Empirical Basis of Engineering Design Knowledge

Engineering design knowledge is embodied in natural language text through intricate placement of entities and relationships. Ontological constructs of design knowledge often limit the performances of NLP techniques to extract design knowledge. Also, large-language models could be less useful for generating and explicating design knowledge, as these are trained predominantly on common-sense text. In this article, we present the constituents of design knowledge based on empirical observations from patent documents. We obtain a sample of 33,881 patents and populate over 24 million facts from the sentences in these. We conduct Zipf distribution analyses using the frequencies of unique entities and relationships that are present in the facts thus populated. While the literal entities cannot be generalised from the sample of patents, the relationships largely capture attributes ('of'), structure ('in', 'with'), purpose ('to', 'for'), hierarchy ('include'), exemplification ('such as'), and behaviour ('to', 'from'). The analyses reveal that over half of entities and relationships could be generalised to 64 and 24 linguistic syntaxes respectively, while hierarchical relationships include 75 syntaxes. These syntaxes represent the linguistic basis of engineering design knowledge. We combine facts within each patent into a knowledge graph, from which we discover motifs that are statistically over-represented subgraph patterns. Across all patents in the sample, we identify eight patterns that could be simplified into sequence [->...->], aggregation [->...<-], and hierarchy [<-...->] that form the structural basis of engineering design knowledge. We propose regulatory precepts for concretising abstract entities and relationships within subgraphs, while also explicating hierarchical structures. These precepts could be useful for better construction and management of knowledge in a design environment.

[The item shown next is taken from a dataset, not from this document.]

Below is a small trained network, with its code and all its weights. Each question gives an input and a target symbol and asks what happens when units are switched off, that is, made to give their printed mean instead of their output.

翻译：工程设计知识通过自然语言文本中实体与关系的精细布局得以体现。设计知识的本体构造常限制自然语言处理技术提取设计知识的性能。此外，由于大语言模型主要基于常识文本训练，其在生成与阐释设计知识方面的效用可能有限。本文基于专利文献的经验观察，呈现设计知识的构成要素。我们获取了33,881项专利样本，并从其中的句子中构建了超过2400万条事实。利用这些事实中出现的唯一实体与关系的频率，我们进行了齐普夫分布分析。尽管文字实体无法从专利样本中推广，但关系主要捕获属性（'of'）、结构（'in', 'with'）、目的（'to', 'for'）、层级（'include'）、示例（'such as'）及行为（'to', 'from'）。分析表明，超过半数的实体与关系可分别归纳为64种和24种语言句法，而层级关系则包含75种句法。这些句法表征了工程设计知识的语言学基础。我们将每项专利中的事实合并为知识图谱，从中发现了统计学上显著过表达的基序（子图模式）。在整个样本的所有专利中，我们识别出八种可简化为序列[->...->]、聚合[->...<-]和层级[<-...->]的模式，这些构成了工程设计知识的结构基础。我们提出了用于具体化子图中抽象实体与关系并阐释层级结构的规约法则。这些法则有助于设计环境中知识的更优构建与管理。